For the entries below, print exactly the lines between the line holding "113 134 146" and the line holding "170 121 142", inclusive, and nothing else.
===== EXTRACTED INFORMATION =====
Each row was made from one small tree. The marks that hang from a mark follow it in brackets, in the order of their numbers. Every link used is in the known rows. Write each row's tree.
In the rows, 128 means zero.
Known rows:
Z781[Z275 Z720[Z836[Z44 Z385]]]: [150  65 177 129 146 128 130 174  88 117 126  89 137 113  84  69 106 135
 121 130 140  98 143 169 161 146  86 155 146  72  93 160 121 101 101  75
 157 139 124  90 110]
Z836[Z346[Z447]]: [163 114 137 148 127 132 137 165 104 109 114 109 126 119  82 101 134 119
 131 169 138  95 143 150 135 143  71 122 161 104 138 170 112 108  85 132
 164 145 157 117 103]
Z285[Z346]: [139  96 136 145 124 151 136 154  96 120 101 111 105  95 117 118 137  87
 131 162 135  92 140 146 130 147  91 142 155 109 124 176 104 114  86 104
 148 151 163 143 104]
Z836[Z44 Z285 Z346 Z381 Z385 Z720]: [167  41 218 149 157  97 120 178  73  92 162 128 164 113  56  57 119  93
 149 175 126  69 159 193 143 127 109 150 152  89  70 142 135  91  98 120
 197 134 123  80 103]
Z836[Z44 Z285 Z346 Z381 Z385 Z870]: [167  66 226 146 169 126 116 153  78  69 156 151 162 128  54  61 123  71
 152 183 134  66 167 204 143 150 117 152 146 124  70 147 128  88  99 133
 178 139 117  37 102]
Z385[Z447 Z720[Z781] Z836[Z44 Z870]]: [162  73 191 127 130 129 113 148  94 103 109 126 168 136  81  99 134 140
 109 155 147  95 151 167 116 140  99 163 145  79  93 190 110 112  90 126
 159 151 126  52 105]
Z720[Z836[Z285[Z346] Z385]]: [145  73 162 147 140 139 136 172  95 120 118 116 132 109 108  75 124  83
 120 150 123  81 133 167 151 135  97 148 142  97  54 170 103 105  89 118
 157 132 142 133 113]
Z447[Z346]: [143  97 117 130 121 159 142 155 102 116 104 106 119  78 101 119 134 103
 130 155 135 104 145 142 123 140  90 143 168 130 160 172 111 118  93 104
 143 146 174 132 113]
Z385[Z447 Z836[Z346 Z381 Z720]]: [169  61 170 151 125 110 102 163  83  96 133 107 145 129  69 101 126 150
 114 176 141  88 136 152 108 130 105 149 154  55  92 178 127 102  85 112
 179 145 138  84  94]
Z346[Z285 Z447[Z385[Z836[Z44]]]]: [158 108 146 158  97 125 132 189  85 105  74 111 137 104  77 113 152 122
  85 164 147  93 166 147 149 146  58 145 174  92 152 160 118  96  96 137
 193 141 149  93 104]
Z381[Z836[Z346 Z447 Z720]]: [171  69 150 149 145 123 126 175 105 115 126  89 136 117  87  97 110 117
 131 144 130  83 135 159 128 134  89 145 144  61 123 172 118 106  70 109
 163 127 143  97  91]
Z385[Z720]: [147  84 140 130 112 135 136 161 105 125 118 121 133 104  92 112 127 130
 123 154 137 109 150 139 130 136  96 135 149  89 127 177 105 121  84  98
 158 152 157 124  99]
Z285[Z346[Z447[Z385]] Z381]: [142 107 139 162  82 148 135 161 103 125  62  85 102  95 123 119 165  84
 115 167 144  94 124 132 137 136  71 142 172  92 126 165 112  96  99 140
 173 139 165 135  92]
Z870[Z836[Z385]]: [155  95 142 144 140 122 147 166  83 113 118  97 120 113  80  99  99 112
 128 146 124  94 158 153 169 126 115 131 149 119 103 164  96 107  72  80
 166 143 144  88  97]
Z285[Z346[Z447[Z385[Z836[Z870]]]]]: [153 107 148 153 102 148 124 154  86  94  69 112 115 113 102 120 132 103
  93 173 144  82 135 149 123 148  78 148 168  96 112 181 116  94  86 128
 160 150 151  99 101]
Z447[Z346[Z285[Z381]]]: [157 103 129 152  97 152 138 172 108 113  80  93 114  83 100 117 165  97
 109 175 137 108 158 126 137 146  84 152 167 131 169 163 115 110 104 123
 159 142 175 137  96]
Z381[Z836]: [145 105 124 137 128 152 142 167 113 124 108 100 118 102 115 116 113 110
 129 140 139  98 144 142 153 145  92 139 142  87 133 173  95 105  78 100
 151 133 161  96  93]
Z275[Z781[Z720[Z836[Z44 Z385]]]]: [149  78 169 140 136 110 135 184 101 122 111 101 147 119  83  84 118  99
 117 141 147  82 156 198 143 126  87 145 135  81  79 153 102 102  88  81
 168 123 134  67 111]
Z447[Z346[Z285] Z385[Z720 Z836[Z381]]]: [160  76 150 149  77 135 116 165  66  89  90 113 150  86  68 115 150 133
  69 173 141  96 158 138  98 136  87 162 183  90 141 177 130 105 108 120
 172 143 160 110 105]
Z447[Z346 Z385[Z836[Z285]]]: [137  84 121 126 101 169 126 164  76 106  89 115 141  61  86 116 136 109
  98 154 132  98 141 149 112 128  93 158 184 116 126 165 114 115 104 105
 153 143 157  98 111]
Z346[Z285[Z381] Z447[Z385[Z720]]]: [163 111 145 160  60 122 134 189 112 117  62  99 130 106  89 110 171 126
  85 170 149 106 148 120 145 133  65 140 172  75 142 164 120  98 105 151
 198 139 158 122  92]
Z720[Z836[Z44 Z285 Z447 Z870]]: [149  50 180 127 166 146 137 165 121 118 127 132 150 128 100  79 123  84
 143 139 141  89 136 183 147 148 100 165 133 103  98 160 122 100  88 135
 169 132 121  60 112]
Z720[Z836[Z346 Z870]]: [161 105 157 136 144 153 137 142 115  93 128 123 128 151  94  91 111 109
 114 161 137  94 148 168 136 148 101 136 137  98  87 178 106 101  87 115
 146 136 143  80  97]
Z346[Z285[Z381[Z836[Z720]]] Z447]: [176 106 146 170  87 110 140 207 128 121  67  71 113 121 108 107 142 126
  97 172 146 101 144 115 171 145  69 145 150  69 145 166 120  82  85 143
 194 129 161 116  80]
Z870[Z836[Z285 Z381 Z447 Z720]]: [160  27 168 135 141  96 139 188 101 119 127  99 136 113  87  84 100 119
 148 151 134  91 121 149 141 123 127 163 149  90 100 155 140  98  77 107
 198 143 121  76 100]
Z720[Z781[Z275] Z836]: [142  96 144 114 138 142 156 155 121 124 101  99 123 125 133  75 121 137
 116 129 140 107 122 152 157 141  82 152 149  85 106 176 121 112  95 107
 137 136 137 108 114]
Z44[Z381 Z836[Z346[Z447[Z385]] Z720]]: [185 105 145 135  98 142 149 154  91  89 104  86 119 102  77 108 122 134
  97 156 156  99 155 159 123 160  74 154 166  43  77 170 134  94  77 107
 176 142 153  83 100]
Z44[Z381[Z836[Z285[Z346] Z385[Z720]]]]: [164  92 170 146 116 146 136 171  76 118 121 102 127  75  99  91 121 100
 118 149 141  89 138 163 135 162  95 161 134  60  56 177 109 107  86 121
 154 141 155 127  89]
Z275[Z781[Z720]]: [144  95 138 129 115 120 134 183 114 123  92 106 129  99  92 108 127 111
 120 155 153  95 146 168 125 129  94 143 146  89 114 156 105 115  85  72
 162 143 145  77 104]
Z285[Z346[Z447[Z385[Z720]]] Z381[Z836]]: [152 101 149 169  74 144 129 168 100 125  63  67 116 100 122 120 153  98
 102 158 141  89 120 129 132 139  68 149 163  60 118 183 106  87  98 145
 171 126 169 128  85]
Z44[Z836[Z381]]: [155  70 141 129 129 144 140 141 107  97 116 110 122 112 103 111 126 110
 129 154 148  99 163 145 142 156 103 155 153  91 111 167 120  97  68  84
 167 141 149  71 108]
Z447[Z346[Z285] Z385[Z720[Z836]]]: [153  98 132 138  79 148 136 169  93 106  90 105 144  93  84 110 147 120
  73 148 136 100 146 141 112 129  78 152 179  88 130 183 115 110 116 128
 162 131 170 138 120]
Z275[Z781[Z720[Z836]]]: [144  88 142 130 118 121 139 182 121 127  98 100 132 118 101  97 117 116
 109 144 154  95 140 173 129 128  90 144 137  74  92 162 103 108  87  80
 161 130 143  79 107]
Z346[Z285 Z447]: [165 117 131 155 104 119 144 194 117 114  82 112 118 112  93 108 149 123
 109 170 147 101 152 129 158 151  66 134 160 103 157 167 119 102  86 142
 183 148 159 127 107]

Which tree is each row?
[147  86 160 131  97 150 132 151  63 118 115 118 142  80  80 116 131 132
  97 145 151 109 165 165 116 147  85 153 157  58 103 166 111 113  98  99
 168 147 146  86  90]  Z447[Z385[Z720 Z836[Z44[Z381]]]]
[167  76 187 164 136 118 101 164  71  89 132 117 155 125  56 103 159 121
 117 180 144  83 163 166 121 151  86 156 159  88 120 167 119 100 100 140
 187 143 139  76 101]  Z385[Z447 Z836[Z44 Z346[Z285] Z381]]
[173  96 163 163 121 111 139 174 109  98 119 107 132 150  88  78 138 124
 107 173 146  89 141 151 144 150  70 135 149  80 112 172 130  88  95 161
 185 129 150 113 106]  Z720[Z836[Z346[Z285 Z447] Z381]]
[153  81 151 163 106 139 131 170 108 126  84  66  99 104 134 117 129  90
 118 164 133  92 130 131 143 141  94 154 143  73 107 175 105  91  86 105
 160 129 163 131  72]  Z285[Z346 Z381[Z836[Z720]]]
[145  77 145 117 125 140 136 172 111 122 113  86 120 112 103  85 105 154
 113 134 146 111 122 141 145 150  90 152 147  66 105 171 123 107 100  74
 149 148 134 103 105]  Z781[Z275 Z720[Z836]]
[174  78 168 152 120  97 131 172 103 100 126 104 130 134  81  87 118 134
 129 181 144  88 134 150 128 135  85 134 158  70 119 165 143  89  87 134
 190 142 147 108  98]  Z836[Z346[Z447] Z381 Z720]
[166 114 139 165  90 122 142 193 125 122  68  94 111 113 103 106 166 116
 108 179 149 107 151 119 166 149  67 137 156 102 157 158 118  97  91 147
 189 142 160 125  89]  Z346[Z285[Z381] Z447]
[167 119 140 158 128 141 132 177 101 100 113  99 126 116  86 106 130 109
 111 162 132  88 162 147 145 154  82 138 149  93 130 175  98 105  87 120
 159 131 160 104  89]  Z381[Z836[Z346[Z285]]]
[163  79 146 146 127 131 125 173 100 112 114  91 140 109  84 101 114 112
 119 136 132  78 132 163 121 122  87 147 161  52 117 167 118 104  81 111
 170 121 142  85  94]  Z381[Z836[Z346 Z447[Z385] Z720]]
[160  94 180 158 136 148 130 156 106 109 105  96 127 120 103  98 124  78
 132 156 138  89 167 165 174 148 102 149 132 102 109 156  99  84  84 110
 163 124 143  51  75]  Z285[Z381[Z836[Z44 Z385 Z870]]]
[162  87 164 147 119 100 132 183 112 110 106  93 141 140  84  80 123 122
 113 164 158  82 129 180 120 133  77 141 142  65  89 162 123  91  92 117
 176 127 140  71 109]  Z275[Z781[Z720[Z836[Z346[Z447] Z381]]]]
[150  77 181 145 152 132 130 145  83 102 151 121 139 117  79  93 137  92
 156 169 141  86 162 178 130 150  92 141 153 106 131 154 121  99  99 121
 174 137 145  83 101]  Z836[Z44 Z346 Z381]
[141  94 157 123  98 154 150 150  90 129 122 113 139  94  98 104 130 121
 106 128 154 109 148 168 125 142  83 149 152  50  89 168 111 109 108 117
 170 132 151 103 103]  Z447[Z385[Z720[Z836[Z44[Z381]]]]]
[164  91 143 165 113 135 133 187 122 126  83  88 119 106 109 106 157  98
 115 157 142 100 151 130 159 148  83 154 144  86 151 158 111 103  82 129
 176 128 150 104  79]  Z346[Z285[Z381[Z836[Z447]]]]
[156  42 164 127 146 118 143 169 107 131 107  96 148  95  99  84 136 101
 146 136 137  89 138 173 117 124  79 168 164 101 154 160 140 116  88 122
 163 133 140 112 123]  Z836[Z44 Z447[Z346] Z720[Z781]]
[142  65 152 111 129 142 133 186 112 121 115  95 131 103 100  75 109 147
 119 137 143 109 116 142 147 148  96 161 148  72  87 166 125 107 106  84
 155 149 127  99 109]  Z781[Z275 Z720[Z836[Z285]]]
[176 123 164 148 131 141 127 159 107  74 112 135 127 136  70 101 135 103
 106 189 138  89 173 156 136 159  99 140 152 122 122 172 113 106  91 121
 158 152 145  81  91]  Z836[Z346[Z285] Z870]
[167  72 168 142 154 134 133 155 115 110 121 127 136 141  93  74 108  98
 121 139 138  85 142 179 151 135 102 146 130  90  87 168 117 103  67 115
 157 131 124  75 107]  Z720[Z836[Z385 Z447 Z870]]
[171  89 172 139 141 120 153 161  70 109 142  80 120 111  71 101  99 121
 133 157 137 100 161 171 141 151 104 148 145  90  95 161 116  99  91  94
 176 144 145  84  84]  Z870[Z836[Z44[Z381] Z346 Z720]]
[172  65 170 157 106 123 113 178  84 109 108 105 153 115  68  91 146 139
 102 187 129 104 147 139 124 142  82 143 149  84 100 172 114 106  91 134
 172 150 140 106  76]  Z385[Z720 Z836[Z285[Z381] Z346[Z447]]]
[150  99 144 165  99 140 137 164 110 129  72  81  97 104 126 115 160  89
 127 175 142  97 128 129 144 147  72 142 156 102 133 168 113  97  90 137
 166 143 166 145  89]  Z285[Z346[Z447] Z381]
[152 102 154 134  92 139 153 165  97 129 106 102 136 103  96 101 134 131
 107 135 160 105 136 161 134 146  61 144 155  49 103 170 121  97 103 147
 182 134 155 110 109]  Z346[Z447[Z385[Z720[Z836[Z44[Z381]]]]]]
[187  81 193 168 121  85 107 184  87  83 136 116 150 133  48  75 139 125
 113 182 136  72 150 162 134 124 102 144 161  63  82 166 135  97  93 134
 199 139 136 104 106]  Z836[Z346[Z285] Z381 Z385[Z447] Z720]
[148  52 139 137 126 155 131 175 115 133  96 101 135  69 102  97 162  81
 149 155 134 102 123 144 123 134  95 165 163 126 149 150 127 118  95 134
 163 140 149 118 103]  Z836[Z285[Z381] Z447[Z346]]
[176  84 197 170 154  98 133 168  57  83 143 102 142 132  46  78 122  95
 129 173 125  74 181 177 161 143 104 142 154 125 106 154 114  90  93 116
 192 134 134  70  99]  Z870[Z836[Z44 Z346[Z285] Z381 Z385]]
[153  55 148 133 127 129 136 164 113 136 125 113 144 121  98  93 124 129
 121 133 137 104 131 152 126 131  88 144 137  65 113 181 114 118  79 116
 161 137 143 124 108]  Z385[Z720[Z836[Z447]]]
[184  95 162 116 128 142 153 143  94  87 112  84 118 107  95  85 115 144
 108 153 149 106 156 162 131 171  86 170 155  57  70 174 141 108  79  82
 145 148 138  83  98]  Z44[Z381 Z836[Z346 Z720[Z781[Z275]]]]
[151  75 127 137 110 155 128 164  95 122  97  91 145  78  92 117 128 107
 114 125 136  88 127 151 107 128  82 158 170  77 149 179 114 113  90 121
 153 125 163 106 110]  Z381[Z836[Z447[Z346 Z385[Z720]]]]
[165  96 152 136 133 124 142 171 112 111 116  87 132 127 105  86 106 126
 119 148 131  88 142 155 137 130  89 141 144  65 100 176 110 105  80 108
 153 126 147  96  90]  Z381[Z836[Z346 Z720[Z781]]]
=====
RESPONSE BELOW
 113 134 146 111 122 141 145 150  90 152 147  66 105 171 123 107 100  74
 149 148 134 103 105]  Z781[Z275 Z720[Z836]]
[174  78 168 152 120  97 131 172 103 100 126 104 130 134  81  87 118 134
 129 181 144  88 134 150 128 135  85 134 158  70 119 165 143  89  87 134
 190 142 147 108  98]  Z836[Z346[Z447] Z381 Z720]
[166 114 139 165  90 122 142 193 125 122  68  94 111 113 103 106 166 116
 108 179 149 107 151 119 166 149  67 137 156 102 157 158 118  97  91 147
 189 142 160 125  89]  Z346[Z285[Z381] Z447]
[167 119 140 158 128 141 132 177 101 100 113  99 126 116  86 106 130 109
 111 162 132  88 162 147 145 154  82 138 149  93 130 175  98 105  87 120
 159 131 160 104  89]  Z381[Z836[Z346[Z285]]]
[163  79 146 146 127 131 125 173 100 112 114  91 140 109  84 101 114 112
 119 136 132  78 132 163 121 122  87 147 161  52 117 167 118 104  81 111
 170 121 142  85  94]  Z381[Z836[Z346 Z447[Z385] Z720]]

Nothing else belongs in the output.